15-letnia fanka Beyonce nie żyje. Gwiazda oddała jej hołd
Wokalistka pop Beyonce wysłała rodzinie zmarłej dziewczynki róże i list - donoszą australijskie media.
Piosenkarka Beyonce złożyła hołd zmarłej w poniedziałek (28 kwietnia) Chelsea Lee James, wysyłając rodzinie zmarłej 15-latki 90 białych róży i kartkę z wyrazami współczucia. Młoda fanka Beyonce przegrała walkę z rakiem.
Matka dziewczynki Donna James otrzymała kwiaty i list we wtorek.
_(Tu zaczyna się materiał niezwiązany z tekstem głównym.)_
Each row comes from the steps of one path. Every step used is in the known rows, and no mark comes twice. Write the path behind each row, first mark first.
Each row is shifted at random along 5 fixed directions that mean nothing.
Known rows:
kino bila ledir guse kedi: -23	113	98	-175	-159	8	94	75	97	-189	93	-113	243	-142	98	-140	-219	17	-5	40	191	57	317	48	72	-21	-157	-54	-39	-143	-223	-149	313	259	108	117	45	49	-79	-124	-204	-92	-48	156	149	-183	252	67	-42	-23	-60	-61	117	-15	-120	-115	-48
kedi vudot fofeg fato zikot veken siru ledir: 91	262	-144	-97	-68	-123	-102	-63	-157	-386	-6	214	-20	116	-11	89	-49	12	-63	67	123	-193	108	-118	76	204	-171	74	180	34	142	32	113	51	117	28	-429	-196	69	-75	-180	-17	328	150	-147	74	279	207	85	66	-90	-93	30	-92	-216	41	-123
zikot veken tefe fofeg kedi: -62	-82	-170	48	-59	-90	114	-203	-191	-384	-64	114	99	35	70	-72	-43	214	112	170	28	-142	0	157	67	-122	-3	-259	-59	-154	174	-331	151	-40	65	49	-204	-40	170	-117	187	34	139	-81	-94	-202	-9	235	69	143	-202	25	-3	-150	202	19	-70
fato veken siru toson zikot tefe fofeg kedi sefola kino: -107	133	233	111	-131	-64	-45	-74	-64	-281	-274	179	122	56	89	23	33	-77	-238	70	93	30	67	-92	174	132	163	-129	106	-143	-112	-86	345	-228	13	3	4	243	-31	-93	3	-187	104	82	-11	163	306	178	-12	-34	-136	-38	-147	-227	-26	-270	25
fofeg fato kedi sefola ledir guse: -179	12	15	147	-42	-17	-21	-288	-402	-554	-66	217	288	53	-158	147	99	247	268	39	12	382	37	68	293	146	204	-123	139	-125	147	-236	200	-88	63	144	-382	172	30	-194	196	43	8	23	-351	-343	68	212	-30	48	-253	-138	-101	-151	326	-90	-39
kino ledir guse vudot fofeg fato veken: -41	-66	-539	-146	32	-111	67	-53	-524	-522	-295	-51	5	-83	-141	-9	-128	127	168	207	191	48	224	-188	-34	71	171	-204	-15	-177	311	-241	324	197	159	-25	-421	-52	236	-145	287	45	344	113	-20	-236	45	251	30	-139	-92	-260	31	-205	104	32	-270
toson zikot tefe fofeg fato veken siru ledir guse kedi vudot: 36	233	155	-77	-305	-135	18	-71	75	-378	241	441	276	-82	35	-112	-9	-24	-38	-207	-56	-365	162	176	329	170	-482	-30	-7	-107	58	-204	166	-16	210	135	-197	-192	108	-137	-188	-110	111	10	-212	-187	301	251	39	308	-222	-31	171	-120	-53	128	-4
fato veken siru kino: -127	-6	9	85	74	30	-94	-168	-133	-72	-309	-22	42	-24	-44	-82	92	48	-174	263	88	308	35	-48	89	99	235	-29	2	-33	17	-23	294	-106	-121	-33	-105	294	163	-69	251	2	131	-85	-164	-5	87	134	80	-164	-107	-83	-45	-294	-43	-219	44
sefola ledir guse kedi: 99	-91	-174	-117	-202	-160	293	195	10	-370	258	-183	239	-137	215	-102	-491	152	163	-124	55	-389	287	-44	-142	-140	-340	-103	-72	-280	102	-304	102	199	341	-94	59	-309	31	-110	-183	-120	-170	192	225	-117	197	70	-56	270	-68	-26	68	226	-77	156	12
kedi kino ledir guse: 147	-119	-362	14	388	14	137	174	-440	-554	-214	-74	-96	79	63	30	-295	196	231	102	110	30	69	-332	-306	-71	118	12	310	83	172	-89	-37	166	163	-140	-424	-224	72	-253	74	-64	305	169	-17	97	76	119	69	-11	-123	-97	-206	221	83	94	-189
toson zikot tefe fofeg kedi: 57	-1	36	-32	-242	-156	121	-12	35	-342	84	66	138	46	226	-96	-179	43	4	-47	36	-403	269	128	65	-194	-150	-172	-139	-188	-18	-220	124	41	158	-39	35	-134	47	-11	-104	-63	81	109	116	-105	30	40	56	189	-105	41	98	-111	39	64	-34
veken siru zikot fato: -96	222	87	6	-53	-20	-144	-82	-143	-375	-36	6	110	217	46	101	-17	94	-62	109	189	81	203	-86	182	-113	114	73	60	-131	-90	74	145	19	128	111	-206	184	-66	-68	-123	-30	153	192	-103	-50	165	63	53	15	-120	-107	-139	-210	-103	-109	-69
vudot fofeg kedi kino: 109	29	-69	-21	10	-11	29	34	-190	-262	-263	-51	-47	72	114	-56	-181	28	-160	179	111	148	122	-213	-140	108	204	15	156	1	-28	44	183	-8	-3	17	-142	16	40	-144	13	21	246	53	145	158	139	93	4	-114	-151	-83	37	-41	-129	-76	-137
tefe fofeg kedi vudot: -26	43	-22	-153	-472	-173	165	34	129	-53	43	-152	179	-164	188	-228	-317	51	-96	3	90	-146	261	127	81	-115	-117	-81	-115	-270	-45	-180	288	-5	232	45	226	-51	0	2	-85	-35	-212	-19	211	4	29	3	-6	138	-123	-55	261	-19	-165	-40	30
siru ledir guse kedi sefola kino bila toson: 151	169	191	-104	-93	55	77	262	173	4	-42	-101	210	-102	33	-68	-246	-133	-265	36	192	136	225	-233	-64	128	-151	-23	239	-35	-225	-3	279	163	55	22	148	105	-223	-159	-329	-146	-156	274	208	201	301	29	-140	-118	19	-48	-101	135	-297	-184	14
fofeg kedi vudot guse: 117	-255	-436	63	-95	-64	265	-101	-223	-329	-3	129	114	-1	-28	-95	-197	278	200	84	-271	-195	-104	108	26	1	-168	-217	-30	22	324	-356	-183	-55	174	-81	-166	-368	128	-42	93	154	23	42	-187	-137	-165	109	131	285	-135	24	13	146	36	205	19
kino zikot veken tefe fofeg fato kedi: 183	163	56	50	-15	-113	-73	-99	-26	-192	-1	151	-39	96	50	18	64	-128	-154	101	203	-46	162	-8	26	47	-107	25	139	87	-56	62	151	100	-35	162	-257	-42	150	-91	-89	-67	345	48	16	43	241	80	97	-73	-141	2	-74	-271	-63	3	-142
zikot fato fofeg kedi: -46	105	32	25	-134	-43	73	-162	-119	-265	-97	132	147	28	-19	-22	-1	140	-27	74	84	80	90	-8	168	45	48	-82	-12	-32	63	-70	186	-23	35	123	-158	86	120	-105	69	128	140	46	-126	-185	62	210	21	-12	-151	-86	28	-188	32	-43	-123
kino kedi vudot guse: 305	18	-21	-167	-212	-10	56	199	158	120	-26	-156	42	-100	0	-164	-220	-117	-209	-25	6	177	169	-40	63	128	-115	84	74	54	-105	119	147	36	79	46	86	-104	-93	9	-177	91	60	102	143	186	86	-63	23	-49	-21	-82	123	58	-425	-89	-57
fofeg fato zikot toson: 111	-47	-151	190	223	64	100	-139	-308	-264	-193	23	-80	364	-25	98	63	76	-17	329	241	167	81	-142	-77	24	268	-213	40	119	233	-84	30	92	-132	32	-467	92	68	87	216	165	355	139	-122	-173	-62	-9	217	-198	0	-79	-165	-298	83	-92	-171
tefe fofeg kedi kino siru zikot fato: 55	180	81	86	-45	-15	15	-1	-114	-294	-96	101	35	187	135	-15	-103	41	-164	116	169	-42	158	-131	-62	-54	1	145	177	10	-23	47	51	-15	179	126	-189	-70	35	-180	-179	20	260	134	16	136	158	124	97	100	-165	-89	-44	-109	-99	-3	-144
veken siru kino bila ledir guse kedi vudot fofeg fato: -49	259	-2	-160	-164	-96	30	-36	-127	-408	45	260	185	-99	94	-82	-205	134	44	117	70	-248	165	21	95	195	-276	69	198	5	-89	-100	77	186	284	134	-223	-244	-11	-190	-295	-120	48	78	-62	-65	372	247	-8	238	-238	-69	154	111	-181	88	-59
siru bila sefola kedi: 240	-230	-549	237	372	38	222	-13	-538	-496	-290	259	-110	384	89	139	-65	283	178	146	-190	-48	-201	-298	-242	-36	80	-205	289	163	347	-118	-212	-86	10	28	-511	12	-11	-83	164	68	230	85	-134	144	-127	284	123	60	-157	38	-444	73	206	52	7
ledir guse vudot fofeg kedi kino bila toson zikot fato veken: 169	-212	-361	-268	-253	-229	244	51	75	-59	60	-163	113	-487	10	-349	-366	-57	-133	149	-20	-700	303	134	-233	-30	-370	-348	-251	-77	208	-506	46	339	226	-276	367	-564	146	-31	-262	-81	-82	263	381	-111	221	-115	-2	28	167	66	48	40	-161	253	61
tefe fofeg kedi sefola: 50	-175	-229	79	-20	34	74	-210	-329	-274	-421	-150	-45	198	38	-65	-11	90	-54	266	51	412	96	-31	-32	-140	406	-237	-26	-110	149	-167	215	-125	-71	22	-220	294	34	-21	357	172	241	-14	30	-1	-87	56	74	-169	-76	-29	7	-320	175	-216	-148
toson zikot tefe fofeg kedi kino siru ledir guse vudot: 168	200	173	21	-68	150	80	69	68	-290	131	524	135	74	46	-178	-9	-79	-201	-97	-149	-173	14	0	134	209	-320	58	202	115	22	30	59	-81	53	108	-387	-114	54	-119	-123	61	363	101	-240	28	126	217	211	232	-178	-14	152	-41	-164	131	-159
tefe fofeg kedi kino ledir: 121	-86	-123	-38	-181	-139	240	43	3	-218	-28	-195	124	-205	231	-227	-361	70	-52	31	68	-270	237	62	-205	-158	-247	-6	4	-79	14	-273	91	101	242	-115	146	-333	143	-135	-122	-80	-53	22	171	45	111	41	-14	153	-65	29	137	104	-76	34	-6
toson zikot veken siru bila ledir guse vudot fofeg tefe: 158	44	-230	-223	47	12	-172	-25	-34	-375	20	178	-22	20	50	-145	-30	-109	-161	107	-74	-288	61	37	96	142	-332	-210	5	-9	123	-109	130	142	-98	-62	-364	-80	24	17	-38	-39	455	212	14	-44	308	153	220	14	57	53	89	-250	-196	53	-166
bila ledir guse vudot kedi kino zikot fato veken siru toson: -236	61	-108	-16	-90	-20	86	-81	-232	-448	-98	138	162	-120	-29	-126	-95	80	27	150	119	-73	139	29	76	129	64	-45	73	-57	41	-218	180	33	255	53	-177	-119	120	-204	-66	-269	75	169	-85	-166	346	169	41	9	-16	-211	-157	-29	-165	-63	62
fato veken zikot tefe fofeg kedi kino ledir: 213	34	78	-155	-200	-169	96	223	174	-111	-72	-278	58	-254	228	-161	-322	-230	-221	4	268	-292	413	47	-199	-84	-243	62	-43	-21	-168	-129	287	171	174	-194	228	-245	81	-133	-323	-288	113	165	345	200	346	-33	-72	-82	-22	70	40	-84	-147	1	-21
kedi kino siru ledir guse vudot fofeg: 424	-152	-483	-231	-51	33	151	152	-26	-38	-93	-179	-82	-82	8	-299	-353	-101	-276	151	-95	-210	233	-142	-319	44	-203	-19	3	28	267	-65	16	170	132	-284	-153	-256	88	33	0	104	290	243	219	214	120	-41	156	21	155	25	226	45	-358	182	-162
bila kino siru ledir: 204	-50	-182	3	-13	61	141	61	20	-108	-36	-87	55	16	99	-149	-146	40	-111	122	19	-178	153	-55	-109	-113	-157	35	51	17	69	-104	22	77	94	-92	-40	-102	33	-35	-91	-17	58	167	-35	76	-3	31	152	73	54	9	82	23	-230	-48	9
veken siru ledir guse vudot fofeg fato: 216	183	-203	-57	70	96	8	-128	-206	-378	96	465	59	134	-114	-6	33	25	-165	8	-230	-54	-111	-106	134	322	-327	-5	237	132	264	88	-61	7	21	81	-665	-121	104	-52	84	106	413	109	-378	-64	151	295	189	196	-126	-33	149	-45	-195	201	-243
siru toson zikot veken: 111	57	-354	44	388	-111	25	315	-390	-533	-108	88	-217	306	275	163	-305	68	119	43	155	-374	98	-541	-328	-101	159	-133	373	9	174	86	-24	104	72	-88	-343	-151	-4	-180	-81	-169	305	337	140	300	122	160	81	46	-39	-107	-368	203	-169	15	-167
tefe fofeg fato veken siru ledir guse kedi: 137	48	-73	30	-59	-41	111	-207	-48	-221	18	186	152	-10	-30	-91	14	-25	-170	-6	-59	-20	69	69	54	161	-365	-78	-24	-68	203	-197	138	13	59	95	-295	-87	248	-126	137	-9	235	-17	-143	-160	294	286	57	120	-122	-28	177	-203	-43	58	-86
tefe fofeg fato kedi sefola ledir guse: -1	149	243	-131	-389	-230	43	42	115	-239	263	-42	334	-237	46	0	-288	-23	-50	-228	127	-78	323	88	135	75	-280	28	101	-286	-53	-135	285	74	314	28	105	-114	-55	-211	-240	-232	-260	139	181	-37	346	66	-177	220	-88	-92	126	73	-38	73	2
fato veken siru ledir guse vudot kedi fofeg tefe: 132	-7	-21	-151	-286	-47	27	-77	190	-78	189	250	241	-353	-87	-270	-55	-112	-321	-36	-318	-232	32	197	231	349	-605	-52	-128	44	89	-162	144	-32	7	-30	-132	-112	210	-104	45	-59	70	-44	-209	-14	248	174	59	189	-20	107	283	-43	-235	196	10
veken siru ledir guse kedi: -39	166	83	-19	-43	105	-1	-30	-97	-302	-157	-53	131	192	42	17	-76	-4	-108	108	137	406	222	-127	110	48	144	43	58	-226	-154	51	358	-13	33	201	-286	366	-37	-103	86	0	220	158	-3	-63	318	177	-10	-107	-172	-179	93	-184	-218	-237	-110
bila toson zikot tefe fofeg kedi kino ledir guse: -171	10	31	108	184	-45	163	-35	-350	-751	-89	258	124	82	81	14	-116	206	249	53	123	-130	29	-20	44	-43	94	-160	145	-85	29	-313	105	65	214	-71	-373	-153	34	-271	87	-111	192	112	-123	-220	55	232	60	100	-249	-142	-91	45	300	0	-117
tefe fofeg kedi kino ledir guse vudot: 55	94	40	-90	-106	85	125	113	-31	-164	-183	-78	61	-85	62	-214	-189	-83	-204	90	198	273	183	-102	-46	93	28	22	153	-79	-89	3	387	54	77	150	-178	65	83	-118	36	27	204	38	129	36	182	112	50	-136	-150	-185	175	-109	-205	-99	-202
tefe fofeg fato kedi: -95	13	-88	82	-182	-193	88	-221	-253	-326	-109	51	126	84	42	10	-84	178	79	119	161	-20	224	66	62	-58	105	-120	-38	-189	81	-188	210	25	168	120	-146	27	157	-100	166	-56	18	-44	34	-187	61	122	-8	51	-197	-118	22	-193	122	-27	-33
siru ledir guse vudot kedi: 56	78	-81	-192	-222	2	83	211	21	-161	-18	-79	145	-27	41	-94	-256	-56	-117	-4	87	21	335	-96	17	51	-48	-22	71	-209	-55	20	324	81	152	110	-86	69	20	-85	-94	-118	6	235	164	9	133	77	-38	0	-12	-206	107	12	-367	-7	-40
guse vudot kedi kino bila ledir: 270	-58	-411	-41	287	122	110	187	-357	-382	-222	198	-190	96	145	-117	-137	102	19	233	-25	-90	-23	-259	-269	130	-1	-6	373	425	71	58	-89	97	-30	84	-448	-222	43	-160	-124	-74	316	24	-47	222	58	121	213	-74	-10	14	-254	82	-147	21	-125
toson zikot fato kedi fofeg tefe: 153	49	120	-45	-302	-255	-52	-34	87	-245	266	165	179	-123	114	-116	-140	-12	-74	-92	-29	-512	301	104	136	-35	-391	-19	-79	60	-50	-102	-1	115	105	8	60	-213	86	-96	-248	-64	20	90	14	-21	194	-49	-11	164	-84	114	27	14	-94	179	-3
toson zikot fato veken tefe fofeg kedi kino ledir guse vudot: 73	60	101	-111	-172	-53	55	27	23	-278	92	171	166	-303	-34	-238	-50	-77	-104	-24	90	-239	205	126	122	27	-287	-47	70	-29	-9	-215	233	75	129	129	-101	-186	207	-182	-180	-63	170	36	-47	-158	250	109	48	43	-150	-56	18	-130	-71	103	-89
toson zikot tefe fofeg fato veken siru bila: 232	139	56	-173	-85	-107	-200	-63	179	-28	-40	103	20	17	93	-35	98	-276	-370	40	74	-168	213	54	135	107	-236	-73	-33	-18	-25	36	204	36	-127	-26	-9	78	-21	46	-157	-133	277	120	98	104	343	42	135	-37	87	107	28	-449	-155	-33	-73
sefola kino siru bila toson zikot tefe fofeg fato: -98	349	432	16	-217	-125	-15	-55	264	-181	462	652	436	-111	86	-23	8	67	-158	-177	-2	-605	-63	119	367	149	-598	-18	161	-59	-40	-120	-22	15	211	-7	93	-245	-157	-125	-419	-240	-217	59	-263	-94	146	203	103	512	-130	52	-5	79	-12	105	110
siru bila toson zikot tefe fofeg fato kedi vudot: 304	46	-21	-42	-154	-126	15	-78	166	20	85	355	64	94	71	-139	104	-165	-267	26	-105	-364	29	195	179	193	-365	-199	24	248	89	-82	-13	27	-121	-25	-43	-115	-30	150	-151	15	7	59	-58	12	18	-27	206	80	17	154	33	-249	-96	66	48
sefola kino ledir guse kedi fofeg fato veken zikot: -34	98	336	7	-325	-148	9	-225	109	-111	179	44	433	-455	-83	-198	-13	-67	-127	-33	217	-36	278	179	197	62	-412	-12	-149	-154	-42	-337	334	236	150	-2	125	-157	192	-105	-145	-93	-43	-55	-142	-267	359	75	-107	-38	-266	-15	197	-123	44	-33	85
kino bila sefola ledir guse kedi vudot fofeg tefe: -22	198	7	-284	-249	-47	85	198	-14	-439	86	134	243	-151	64	-61	-291	37	6	-18	50	-48	183	-83	208	175	-219	8	104	-175	-188	-82	275	104	216	156	-144	78	-166	-199	-241	-66	-66	147	150	-15	250	183	-66	123	-177	-105	43	59	-69	11	-122
vudot guse kedi fofeg tefe: 46	-125	-48	-103	-326	-101	7	-73	-14	-194	-84	-202	167	-45	13	-167	-227	16	-113	205	136	95	335	62	111	-2	27	-163	-259	-250	-61	-207	268	78	74	-2	14	142	20	-88	104	100	97	32	240	-110	152	-19	-55	-57	-41	-20	179	-178	-111	-35	-122
sefola ledir guse vudot fofeg: -35	-124	-316	-138	-106	12	88	-196	-217	-381	17	66	183	-95	-161	-197	-43	141	54	84	-90	117	26	79	192	117	-7	-219	-159	-180	308	-261	264	74	37	-135	-356	26	127	71	339	205	114	17	-156	-343	-72	133	171	6	-56	-111	201	-214	116	15	-111

Which path is each row?
211	81	-105	-207	-301	-118	52	116	-56	-163	-48	-120	115	-180	-31	-73	-261	-134	-188	-3	85	-15	354	-90	-10	146	-152	-2	112	-54	-7	-15	269	167	189	39	-29	-89	33	-106	-181	-26	87	248	176	73	259	14	-130	-14	-22	-110	157	-7	-249	66	-168 -> kino ledir guse vudot fofeg fato kedi sefola
-64	165	11	-15	75	-136	-53	32	-424	-663	-10	99	74	12	43	161	-140	33	162	51	349	135	264	-305	-5	90	125	6	150	-170	44	-39	323	170	143	102	-516	68	18	-290	11	-159	318	92	10	-37	428	255	-55	-155	-316	-180	-109	-112	116	-21	-201 -> sefola ledir guse kedi fofeg fato veken zikot
298	-87	-167	-11	-220	-169	110	-85	-68	-312	66	122	142	35	87	-34	-86	37	12	-69	-82	-282	143	156	37	59	-291	-129	25	117	231	-219	-6	-9	120	-107	-121	-245	55	-41	-88	-17	11	45	-56	-41	65	86	32	211	20	146	-17	-106	152	141	-52 -> zikot tefe fofeg fato kedi sefola ledir
33	-36	-145	-41	-140	-209	-145	-178	-231	-350	-130	87	-11	65	-84	0	30	14	87	181	178	-37	233	136	179	-22	150	-172	22	-174	69	-193	222	23	106	115	-238	-45	116	-73	32	-1	244	43	107	-129	179	35	77	-65	-165	-141	-50	-317	0	-26	-72 -> toson zikot veken tefe fofeg fato kedi vudot guse
279	9	-156	113	213	40	0	-55	-158	-281	-361	96	-213	352	80	53	134	-142	-295	203	-3	109	-27	-149	-55	144	15	-67	24	205	74	75	135	-85	-187	-5	-471	132	165	12	193	81	610	76	-71	196	120	208	233	-175	-99	61	-80	-454	20	-48	-219 -> fato veken siru zikot tefe fofeg kedi
29	161	131	-10	-129	-39	1	-143	33	-86	-226	-58	38	37	23	-127	20	-129	-199	208	375	152	245	56	24	101	-81	35	40	-65	-27	-89	375	125	86	167	-223	-19	214	4	-54	71	310	42	38	-71	386	113	81	-139	-162	-176	202	-351	-198	-138	-119 -> tefe fofeg fato zikot veken siru kino ledir guse kedi vudot
261	-233	-310	-8	59	211	154	6	-214	-210	-356	-91	10	55	-78	-194	18	29	-10	228	-25	319	9	-33	-34	94	141	-221	96	94	203	-194	161	26	-130	28	-277	129	-58	78	149	181	177	90	-66	1	-20	42	149	-221	18	9	-125	-219	-39	-165	-33 -> siru bila kino kedi sefola ledir guse vudot
-251	263	511	139	5	55	2	-148	0	-461	254	531	312	-105	-81	-139	57	145	19	-85	111	114	-132	81	312	177	-155	78	194	-70	-93	-128	200	-4	91	212	-319	-29	117	-374	-45	-76	150	-165	-318	-220	240	257	15	219	-425	-86	-69	16	211	51	-15 -> ledir guse kedi kino zikot veken tefe fofeg
-213	57	-90	-74	-342	-224	-30	-199	-178	-243	-198	-52	250	-121	17	-19	-204	161	6	272	172	-82	358	84	50	55	171	4	-76	-312	-42	-240	261	54	252	-3	178	37	-5	-171	-85	-123	-113	100	189	-64	288	67	-124	106	-128	-99	56	-136	-34	-60	91 -> vudot fofeg fato kedi kino siru bila
47	20	121	-135	3	29	-69	128	148	-10	-72	-173	64	-60	139	-146	-170	-152	-248	287	276	-39	274	-44	-76	-66	84	-144	21	-237	-178	-142	285	137	-9	0	176	187	-186	-100	-248	-107	87	253	364	84	419	-81	25	-121	11	-4	-49	-162	-262	-184	3 -> ledir guse kedi kino siru bila toson zikot veken tefe
217	-13	85	-74	-468	-84	62	-116	159	132	31	25	265	-262	-145	-232	-100	-82	-335	2	-26	-58	187	124	112	228	-293	-139	-29	-60	105	-171	217	66	104	9	186	-142	111	62	-120	33	-96	48	68	-57	174	-62	-70	28	-62	2	188	-80	-184	101	48 -> ledir guse vudot fofeg fato kedi sefola kino
295	26	-344	-152	-103	-95	88	96	-269	-335	-323	-236	-161	305	21	47	-241	-93	-49	239	361	46	503	-263	-211	33	178	-75	23	-144	86	-22	267	233	119	72	-435	27	70	52	-21	93	437	324	344	43	237	4	27	-270	-50	-187	94	-240	-254	0	-258 -> siru ledir guse kedi vudot fofeg fato zikot
69	-46	-218	12	171	-85	112	96	-273	-553	-273	63	-41	180	238	-4	-169	46	68	200	153	-267	148	-117	-169	-90	83	-171	148	32	7	-212	69	91	62	-141	-201	-98	-56	-140	-66	-123	205	202	130	82	92	136	89	-24	-37	0	-205	-85	76	-73	-77 -> siru bila toson zikot tefe fofeg kedi kino ledir
259	174	219	-266	-537	-162	135	69	395	-102	421	123	330	-179	31	-150	-198	-139	-174	-203	89	-429	306	222	243	280	-637	-2	-142	-63	-11	-163	198	202	215	-9	30	-349	12	85	-459	24	-58	176	71	-208	285	-10	9	243	-46	44	343	-54	-197	243	-50 -> sefola ledir guse kedi vudot fofeg fato zikot tefe
96	146	-28	-51	-184	-205	-100	-63	-160	-174	-13	127	66	-134	-7	11	-53	-54	-95	-15	111	-45	148	-62	91	209	-65	40	101	-39	37	10	267	38	107	67	-140	-76	34	-50	-130	-93	113	6	11	71	221	85	1	-82	-268	-71	55	-141	-78	-71	11 -> sefola kedi vudot fofeg fato veken zikot
-29	252	22	-67	58	-95	-79	-35	-152	-423	-110	-37	-27	220	-5	196	-111	-47	-39	88	411	65	298	-162	-43	20	41	11	144	-272	34	12	322	149	181	79	-471	22	58	-157	-22	-172	418	272	143	-9	458	213	16	-88	-72	-228	-10	-211	-127	-23	-225 -> tefe fofeg fato zikot veken siru ledir guse
-9	71	225	176	-90	-20	55	-249	141	-138	142	358	204	-90	31	-211	116	30	-144	70	-66	-211	-76	268	158	34	-342	-59	21	84	32	-197	27	-22	-56	16	-102	-165	277	-78	-16	59	114	-104	-314	-142	-15	175	132	226	-220	120	59	-132	56	92	64 -> siru kino zikot veken tefe fofeg kedi
44	-9	46	-48	-176	0	15	-87	144	23	87	250	104	-172	103	-350	-25	-111	-363	151	-98	-351	46	180	85	55	-166	-110	23	-44	28	-140	115	-90	28	-6	63	-63	113	1	-97	-43	31	-14	10	74	169	-28	196	208	9	68	113	-137	-280	-43	57 -> guse vudot kedi kino siru toson zikot veken tefe fofeg
-2	42	-74	-96	-80	46	2	66	-197	-278	-250	-105	12	63	-18	-99	-125	-14	-29	193	307	255	321	-156	-57	-34	338	31	111	-82	-50	39	249	124	155	173	-163	35	29	-112	-96	-68	268	209	185	-25	198	-65	48	-234	-47	-272	-138	-153	-198	-62	-108 -> ledir guse vudot kedi kino zikot fato
69	2	-105	30	53	16	47	-24	-155	-318	-352	-176	35	86	-42	61	-128	21	13	255	264	134	239	-181	-183	-6	74	-86	71	-105	-12	-220	261	158	84	-9	-177	21	7	-98	-132	-68	280	282	138	111	466	80	-47	-207	-44	-35	-267	-132	-51	-160	-8 -> fato zikot veken siru ledir guse kedi sefola kino bila
103	50	215	-28	-27	-3	-59	-161	104	-162	167	203	233	-203	-74	-192	92	-33	-27	-34	-21	-81	173	262	154	82	-307	15	64	230	-107	-182	36	214	-20	37	5	-238	72	-100	-293	-54	41	125	-141	-242	261	-46	80	-27	-42	42	-36	-61	-6	6	87 -> toson zikot fato kedi kino bila ledir guse
-301	288	7	-216	-309	-181	-138	70	-296	-509	-154	-98	40	76	-2	148	-224	113	87	308	663	-68	517	-177	139	-41	457	-124	14	-501	-136	-32	587	150	258	232	-265	280	-38	-153	-133	-154	204	171	296	-148	279	107	-120	-165	-169	-298	-115	-299	-127	-90	-216 -> guse vudot fofeg fato zikot veken tefe
31	364	423	-228	-475	-65	-59	-42	434	-36	566	367	426	-315	-198	-140	-30	-137	-302	-172	72	-404	218	292	424	323	-687	-24	-15	-163	-29	-108	273	165	114	99	-84	-177	113	-63	-395	-44	-38	147	-187	-310	266	123	-50	291	-74	6	276	-53	-297	277	-25 -> siru ledir guse vudot fofeg fato zikot veken tefe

"Donna, modlę się za twoją rodzinę i przesyłam wam swoją miłość. Chelsea była wspaniałą dziewczynką i jestem bardzo szczęśliwa, że mogłam ją poznać. Jej osoba dotknęła mnie głęboko i nigdy o niej nie zapomnę" - napisała wokalistka.
Chelsea, wierna fanka Beyonce, poznała gwiazdę osobiście, gdy ta zaprosiła dziewczynkę na scenę podczas koncertu w Sydney w 2009 roku.
Beyonce zadedykowała wówczas chorej dziewczynce piosenkę "Halo".
Po raz drugi Chelsea spotkała wokalistkę w listopadzie zeszłego roku w czasie trasy koncertowej Beyonce "Mrs Carter". Wówczas gwiazda zadedykowała walczącej z rakiem fance przebój "Survivor" z repertuaru Destiny's Child, wykrzykując imię dziewczynki w trakcie wykonywania utworu.
"Chelsea umierała z uśmiechem na ustach. Jestem pewna, że jej uśmiech jest teraz jeszcze bardziej promienny" - powiedziała na łamach gazety "Herald" matka zmarłej dziewczynki po otrzymaniu przesyłki od Beyonce.
"Świetnie się ze sobą rozumiały. Istniała między nimi więź porozumienia" - skomentowała znajomość córki z Beyonce.